Yeah, we don't know.
That's one of the key findings they hope to test for in the human trials scheduled for 2025. (Once again, you can donate to them at that link!)
What we do know, is that even outside of quercetin considerations, some people have a faulty ALDH gene (the ALDH*2 instead of the ALDH*1), a mutation that doesn't process ethanol the way those with ALDH*1 do. This affects 40% of East Asians including Han Chinese, Japanese and Koreans, hence the stereotype of the Asian who gets drunk far too easily and remains affected by booze for far too long.
Possibly, some of us have functioning ALDH enzymes up to a point, but then toss some quercetin into the mix, and we’re as good as an ALDH*2 carrier. Comparing this to being lactose intolerant might be helpful - "lactose intolerant" describes a wide range of actual intolerance. Some are affected slightly, some horribly. Lactaid can give relief to some, much less relief to others due to how extreme their intolerance (and lack of the necessary enzyme) actually is.
Fun Takeaways
If you suffer from red wine headaches or know someone who does, you/they can put this theory to the test by by trying orange wine - which should provide similar amounts of quercetin, so long as its an orange wine with red wine levels of maceration.

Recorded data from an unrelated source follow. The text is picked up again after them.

All groups share one centre, and each spreads out both ways along 13 directions, with some noise.
(in the rows, 128 means zero)
Known rows, each followed by its group:
[147 174 145 167 163 123 161 156 127 112 176  55 101 126 129  57 152  74
 147 162  85]  P
[105  74 154 120 150 159 118  84 129 129 103 135  89 107 124 146 108 186
 132 139  70]  L
[120 130 120 124  91 205 150 137 105 160 190  95 149  64 108 153 129 131
 142 142  86]  Q
[ 91 151 149 105  87 186 166 153 138 121 133 188 157 148  75 145 124 150
  52 170 109]  L
[ 91 151 149 139 122 119 129 134 144  76 138 185 154 123 137 132 112 135
  77 138 121]  W
[125 147  78 120 110 130  68 159 157 139 126  95 159  66 121 148  95 128
 114  79 102]  L
[137 117 107 143 143 152 138 128 117 151 139  89  93 111 102 107 118 113
 126 132  99]  W
[119 164 157 128  88 138  23 167 103 191 133 179 113 112 104 150 129  97
 162 178 141]  K
[123 133  92 118  64 213  93  95 115 187 171  74 168  75 127 204 120 111
 190 118  74]  Q
[113 106 119 178 118  95 134 180 122 111  91 175  99 130 165 117 105 189
  96 127 122]  Q
[174 132  97 168 113 102 107  88 155 106 137 105 144  87 116 155  83 143
 110  82 157]  K
[128 119 150 101 122 166 156  98 145 104 136 114 191 129 115 155 130 103
 137 125 148]  P
[ 87 116 141  89 159 171 100  67  43 179 140 131 167 111 181 135 150 111
 204 137 132]  W
[129 157  90 120 160 135 158 123 111 120 124 104 179 163  94 102 113  64
  89  99 130]  K
[120 130  89 119 130 138  73 143  99 170 142  96 131  50 139 140 107 141
 147  89 108]  L
[134  92 120 143 102 181 130 119 155 148 176 119 136  94 108 151 140  88
 151 157 120]  P
[145  99 119 136 119 140  96 206 141 155  90 119 139 130 104 155 111 123
 137 128  66]  L
[167 143 160  97  96 127 121 150 155 143 147 104  85 121  74 147 149 125
 150 146 157]  K
[135 134 140 125 144 130 140  79 131 107 133  91 148 134 144 138 129 137
 153 118  89]  P
[134 149 128 164 144 117 117 122 115 138 125 157 143 127 142  64 136 135
  99 165 193]  P
[ 96 115  54 157 126 148 132  64 118 155  99 165 160 169 167 116 117 168
  74 121  99]  K
[149 168  58 200  94 131 115 105 154 146 157  78  94 120 127 109 107 118
 109 124  89]  W
[144 158  82 194 116  95  99 116 100 140 142 129 104 115 131 130  88 136
 106 102 105]  K
[140 114 122 112 110 127  89 127 121 185 138 148 112 135 142 158 165 151
 162 145 106]  L
[145  96 109 121 113 169 149 127 170 131  89  79 170 122 131 123 127 155
 131 127 150]  P
[158 149 173 141 145  98 139 167 109  97 128 152 187 150 106 117 125  54
 138 139 209]  P
[192 153 143 147  73  98 142 156 101 152 154 137 125 136 120 183 138 192
 141 123 125]  P
[101 146 155 112  84 147  92 151 110 129 142 162 141 101 123 194 108 135
 147 129  93]  Q
[122  98  84 123  54 214 206 121 169 143 116  35  99 132 144 125 143 136
 167 140 147]  W
[139 162 128 114 116  97 108 129 127 142  51 128 152 199 177 124 145 192
 143 123 131]  Q
[103  97 114 134 115 162  79 126 124 153 121 198 168 101 104 149 100 107
  98 142 161]  Q
[166 128 154 162 109 110  92 183 175  95  73 116 169 128 110 145  85 111
 143 126 149]  Q
[119 177  92 156  91 173 123  43 142 142 182 110 121  97 116 129 116 138
  97 141 109]  Q
[149  74 120 141 100 161 139 172 196 141 111 101 106 108 128 118 147 158
 137 159 128]  P
[146 126  83 169 126 127 156 126  97 166 115  94 135 170 181  91 151 115
 163 136 135]  K
[144 141  99 125  74 149 145 135 125 146  95 113 121 148  94 164  93 162
 108 104 133]  L
[146  72 130 118 129 121 129 157 169 129 101 139  88 147  92 134 132 104
 130 133 160]  W
[123  84  92 125 137 128 132 152 129 158 150 148  47 119  76 125 126  92
  98 121 119]  K
[125 151 170  85  84 153 134 110 206 102 129 113 163 148 153 155 176 177
 146 165  95]  W
[181  97 177 131 165  86 137 142 130 107 125 121 143 147 121 133 145  99
 172 133 150]  P
[176 155  92 194  96 134 161 137 147 144 134  75  83 142  87  79 116 105
 112 149 166]  W
[199  71 122 113 200  99 155 149 133 165 168 133  76 128  35  78 164  70
  98 141 184]  P
[137  94 132 121 178 100 159 128 155  84 117  67  92 154 129 119 129  75
 162  99  83]  L
[137 146 130 128 112 177 102  90 158 148 113 106 189 119 118 120 129 138
 129 158 140]  P
[151 128  90 130 154 103 116  32 166 128 134 106  87 157 111 108 135  84
 122 109 163]  P
[ 87 120 136 129 147 167  97 156 141 133 121 139 135 105 118  96 120  95
 114 163  98]  P
[151 158 124 160 123 148 106  89 106 171 155 105 161 118 162 103 158 132
 167 165 132]  L
[131 105 147 137 126 125 151 140 162  97 114 132 115 129 134 115 132 148
 115 142 144]  Q
[141 196 124 163 122 135 131 105 109 140 159  95 117 134 118  90 127 113
 120 152 111]  W
[137  61 147  84 100 153 188 147  68 172  99 169  88 163  97 165 138 152
 150 132 206]  L
[128  67 158 108 198 140 108 181 117 150 101  94 143 132 139 109 155  75
 196 148  66]  K
[130 119  66 149  84 165 131 126 138 158 122 110 120 110 104 141  96 143
  98 111 126]  W
[138  96 154 126 144  96  94  96 206  80  99 109 151 125 193 138 149 158
 169 126 109]  L
[ 81 122 137 142  79 151 112 150 150  86 121 148 132  85 152 167  85 135
 130 123 122]  K
[138 129  92 149  74 172 160 160 129 165 126 105 125 130 125 121 132 146
 126 146 145]  K
[121  66 135 134 145 129 120 137 145 103 139 153 126  73 121 150 105 129
 120 115 134]  K
[138 120  98 155 140  99 123  97 156 119 102 147  96 142 113 113 103 169
  71 111 120]  Q
[117 183 110  83 115 109 121  91 130 128 151 119 109 167 113 146 146  79
 130 102 138]  L
[143  70 199 122 151 144 124 191 105 131  58 146 160 113 121 135 109 198
 148 154 126]  W
[125  65 159  93 164  94 134 114 199  75 171 213 177 105 149 149 175 156
  82 131 130]  W
[163 165 171 140 112 121 127 135 144 110 137  99 125 121 115 122 133 140
 149 151 142]  K
[163 160 124 109 117 121 104 107 115 168 137  79 150 133 156 135 162 130
 190 122 143]  L
[128 135 115 157  81 175 149  63 118 164 190 140 130  95 163 116 163 164
 136 173 178]  Q
[132 147 112 123  97 142  50 107 149 166 122 110 100 105 106 176 107 154
 142 120  59]  K
[ 74 165 102 120 121 115 114 126 144  78  95 121 117 159 124 140  77  76
 101  81 100]  P
[155 138 119 110 107 139 118  90 152 119  86 104 155 110  84 144  81 170
  98  90 190]  L
[134 133 123 111 129 156 119  55 143 116 151 103 154 106  95 177 104 134
 120 103  75]  Q
[169 105 123 170 140 120 144 102 136 148 145 138 106 114 129  83 150 177
 104 160 163]  Q
[145  75 133 152 136 173 115 145 126 176 130 118 158  89 144 112 148 145
 161 174 113]  L
[163 107 148 202 134 118 136 126 132 109 160 157 153 105 130 113 120 118
 122 162 165]  P
[133 118 113 155 100  91 123 210 159 118 123 136  55 144 120 148 121 127
 118 122  80]  W
[118 115 115 151 121  81 121 132 206  62 129 143 116 144 155 148 125 107
 109 103 102]  W
[ 99 151 145 195 149 183  38 134 135 155 149 171 152  64  92  64 104  72
  90 218 116]  Q
[115 136 124 173 144 116 124 114 125 102 129 127 121 126 154 105 110 121
 124 132 107]  Q
[143  95  97 126 161 126 124  28 118 156 134 145 148 142 147 119 148 143
 125 120 156]  Q
[135 124 121 150 124 124  77 154 148 134 104 143 162 137 125 123 117  61
 145 139 166]  W
[143 133  71 125 114 148  80  92 112 193 146 117 173 118 130 141 137  79
 154 114 158]  W
[ 78 126  84 168 126 139 136 145  82 154 126 181 112 148 151 102 116 114
  90 143 108]  K
[170  83  95 148 157  76 110  75 150 142 128 105  57 159 138 127 145  92
 167 108 140]  L
[103 112 163 108 156 161 110  79 130 129 153 150 162 104 148 118 155 115
 148 166 138]  K

New rows. What belongs after each?
[149 102 138 122 133 127 161 143 127 118 131 139 135 110  97 150 114 189
  91 112 103]  Q
[118  80  69 145  87 217  95  64 155 169 147 129 176  74  95 183  89 102
 117 123 115]  P
[152  76  95 134 130 143 133 140 155 158  97 137 129 118  97 124 119 177
  83 125 133]  Q
[173  90 150 115 182  73 122 126 152 102 122 103 105 133 103 135 128 105
 145  96 123]  K
[172 133 114 152 117 116 119  56 171 120 113 122 157 139 128 126 125 161
 112 127 175]  K
[147 115 110 139 156  88 121 145 125 119  90 145 113 139  94 142  83 178
  71  84  71]  Q
[137 108  54 100 149 160 174  67 123 175 118 117 159 181 112 111 153 146
  78 109 111]  K
[ 80 102 155  96 136 119 128  92 133  83 102 152 106 149 159 152 122 105
 156 114 144]  L
[175 150 155 151 117 119 132 116 121 142 119 129 174 167 148 113 160 131
 164 165 180]  L
[144 172 161 144 142  75 146 145 100  79 154 108 107 109 124 144 102 161
 119  91  76]  K
[150  96 158 177 139 133 136  61 123 120  72 130 102 176 127 122 103 151
 152 157 139]  L
[141 136 148 178 136 137  46 109 171 120 139  79 103  68 116 120  96  94
 167 154  81]  K
[135 117 155 126 116 157 118 102 175 113 119  74 134 106 153 143 135 158
 176 143  88]  K
[127 113 119  92 114 108 119 135 113 131 141 107  93 146 132 194 135  73
 190  83 111]  Q
[127 131 135 122 127 124 140  79 122 121 170 113 105 132 155 143 157 104
 174 130 131]  Q
[147 151 137 167 120  78 159 134 153  77 137 163  84 141  98 119 102 164
  53 121 143]  P
[ 83 124 101  91  97 154  90 119 109 175  87 146 146 154 186 159 147 149
 163 126 108]  Q
[170 117  98 171 106 129 175 119 170 102 133  65 119 121 125 117 116 128
 132 109 154]  Q
[151  63 101 142 154 135  75  88 105 181 130 116 186  83 200 149 145 157
 195 112 108]  W
[135 135 103 105 115 118 177 139 110 124 144 113 107 130 106 135 125 122
 112  90 165]  L
[125 141 145 110 118 120 124 137 125 143 135 134 121 162 149 104 176  59
 181 159 209]  Q
[119 107 127  79 109 162 130 155 168 125 117 114 187 128 136 160 150 109
 153 123 126]  W
[110 128 149 146 116 154 157 173 127 110 147 151 177  94 143 122 129 160
 102 156 116]  W
[151 127 127  89 135 126  59  68 149 160 129  91 145  81 163 144 152 180
 177 111 131]  L
[124 168 138  78 121 161 119 102  69 177 136  80 131 126 130 142 143 133
 185 121 113]  L
[ 99 150 128 131 123 134  69  99 146 133 137 155 146 137 140 128 138  67
 145 152 136]  W
[143 120 134 106 147 130 139 142 141 164 105 105 105 159 146  76 184 159
 147 166 129]  Q
[126  88 133 130 151 131 181 170 127  99 132  90 136 104 155 116 133 121
 150 111 119]  L
[137 149  95 183 129 148  71 147 106 167 142  74 140  97 138 107 111  44
 182 136 107]  K
[130  93 187 145 155 112 128 178 169  77 105 138 185 119 179 119 145 157
 147 156  95]  L
[128  73  82 134 143 116  99 113 121 143 165 160 115  80 106 151 106  65
 120  88 178]  K
[150  66 121  89 151  97 117 167 160 131 136 153 144 119 122 170 154 125
 127  97 106]  W
[185 101 115 149 181 123 114 138 122 139  94  53 116  90  73 108  75 132
 127  88 106]  L
[147  93 105 197 137  89 168 139 110  95 150 136  97 103 142 129  93 141
 107  94 133]  Q
[101 125 100 160 119 142  89 155 115 131 119 119 151 110 147 135  98  50
 159 116 129]  K
[121  92 140 114 147  97 112 173  77 133 108 140 104 104 151 152 111 140
 165  90 144]  L
[ 81 129 103 130  91 176 146 143 103 129 112 131 124 111 120 144  84 138
 105 116 113]  W
[190 115 108 163 120 129 137 101 120 163 157  46 128 130 163 133 162 111
 217 127 121]  P
[125 128 122 101 137 126 175  99 163  75 100 107 160 161 123 139 116 139
  98  92 125]  K
[134 137 128 111  88 157 173 156 133 133 116 122 128 158  94 156 126 160
 105 132  92]  L
[110 111 132 178  99 117 169 170 143  86 113 163 131 173 172 134 127 120
 126 145 116]  L
[ 53 120  85 142 160 136  76 113  94 143 184 148  88  65 153 113 111  59
 126 115  74]  L
[106 125  85 174 101 135 101 152 150 126 124 161 137 107 124 136  88 121
  82 122 113]  L
[119  79 210 116 183  84 127 183 155  57  68 138  91 161 131 128 117 115
 159 133  96]  W
[133  58 147 101  78 166 115  86 213 106  95 145 152 120 124 213 121 193
 136 128 113]  P
[170 124 127 146 150  72 120 185 133 120 112 118  91 138  89 139 104 145
 110  98  77]  W
[168 113 132 110 141 112 190 127 130 111 138 100 140 137 120 127 145 139
 131 103 163]  K
[ 95 157 162 120  99 133 176 104 189  61 153 128  89 147 144 120 150 148
 103 156 112]  P
[ 98 154 122 128  86 191  76 134 144 155 167  81 104  68 111 143 113  74
 172 151  87]  K
[140 149 143 143 104 105 166 170 113 102 130 142 141 143 130 137 119 135
 119 118 159]  P
[114 144 133 179 156 112 110 129 113  94 137 105 132 107 162 111  97  87
 151 120  88]  K
[ 77  97 120 160  98 138 124 119 114 115 107 173  85 120 166 163  86 185
 119 123  82]  L
[121 151 170 127 143 127 120 135 134 107 118 141 150 161 124 124 136 108
 133 159  93]  L
[113 133 122 182  93 155 137 137  93 119  80 133 142 132 133 136  64 149
 124 123 135]  L
[130 136 110 139 147 108 127  56 113 123 166 114  87  76 147 115 116 182
 110 100 124]  L
[148  44 111 184 141 124 107 188 157 149 137 175 154  90 155 110 147 117
 127 163 152]  L
[146  96 111 219 110 125 100 154 104 157 112 177 150 119 157 113 108 126
 133 163 171]  L
[161 120 134 197 145  89 156 182 155  78 133 127 162 106 155  95 115 158
  94 130 117]  L
[138 180 157  89 109 171 121  61 138 138  91  91 142 163  74 148 111 167
 122 139  99]  L
[131 131 141 109 119 158 129 101  79 175 119 143 114 164  97 137 134 104
 152 152 163]  L
[115  92 155 128 110 150 108 123 173 120  97 188 144 145 127 153 134 161
 113 166 115]  L
[142  91 148 138 167  92 191 167 110  81 102 123  69 170  81 126  94 110
 106  99 108]  L
[106 120 132  88 141 148 156  97 158  84 120  95 126 111 104 134 105 126
 106  96 127]  L
[ 86 118 100 152 112 113  84 149 137 109 125 160 126 103 172 147 101 106
 125 104 116]  L
[143 107  97 131 158 153  63  18 146 203 170  92  93 121 147 108 182  91
 190 165  93]  L
[136 100 160 136 156 139 143 107 167  92  90  87 145 118 164 110 129 205
 143 137  73]  P
[157 153 136 162 128  81 123  80 145 102 131 143 138 170 157 111 146 112
 137 140 181]  L
[135 172 145 129 142  79 114 125  92 123 140 141 116 151 135 137 130 132
 134 113 100]  W
[148 137 169 116  97 116 156 146 120 105 156 108 121  98 147 161 141 172
 166 122 144]  K
[162 105 140 140  94 172 122 174 217 115  81  61 146 102  95 136 105 164
 131 144  94]  Q
[133 117 102 107 154 112  99 142  99 171 102 186 131 145  80 129 111 148
  63 111 122]  Q
[127 105 138 183  61  84 162 133 139  76 164 139  55 112 200 178 124 144
 188 111 160]  Q
[124 127 134  99 130 140 153  92 142 104 115 107 118 124 102 138 108 149
 108 102 141]  L
[114 158 110 147  73 197 149 138  94 173 117  90 116 126 120 114 114 131
 146 157 141]  W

Roses and minimal skin contact whites/"oranges" will not have any sigificant effect, as this is too little maceration time for the juice to have extracted quercetin. Quercetin is a component that is extracted later, and not immediately.
Many other foods are high in quercetin - tomatoes (especially cherry tomatoes!), blueberries, kale, broccoli, onions, and apples. You can also put this to the test my eating a significant amount of any of the above, and then drinking any alcohol whatsoever! (Whee? Have fun?)
There are "prebiotic anti-hangover" drinks and pills, which adds ADHL to your stomach. Unfortunately, ingesting ADHL will only assist in processing the alcohol inside your stomach, the <20% that gets processed there. This is because ADHL operates on the mitochondria level. Anything you eat/drink, would be digested in full before it ever had the chance to settle into the mitochondria of your liver. But if you're only a mild sufferer, helping out with the stomach alcohol could make all the difference.
It's possible that cheaper red wine will cause fewer headaches! Yes! I know! Cheaper is HEALTHIER?!?
Sort of: bulk wine is made with grapes from high-yield vineyards, meaning the amount of everything in every grape - sugars, phenols, flavonoids, etc. are spread out evenly amongst a lot more grapes. This of course means the concentration of quercetin will be less in the same 750ml of bulk wine vs. small batch artisan wine. Dammit.
Hysterically, quercetin is sold as a supplement for your immune system! No idea how accurate that use is, but if quercey gets solidified as the red wine headache culprit, then you'll have to be sure it’s not part of any “health”-focused supplement mix you’re taking!
And that’s all this non-scientist knows about it. But I found it pretty cool.
Do YOU suffer from red wine headaches? Does this sound like information that might be helpful? Sound off in the comments!
We go to our (Sonoma county) Grocery Outlet store for CHEAP reds - and I generally keep it to one glass. Not too many headaches. OK so it’s 2 glasses on occasion, and OUCH. Lately, with marathon training, it’s no glass of red, that seems to work!
I do get headaches from red wine, so this was very interesting!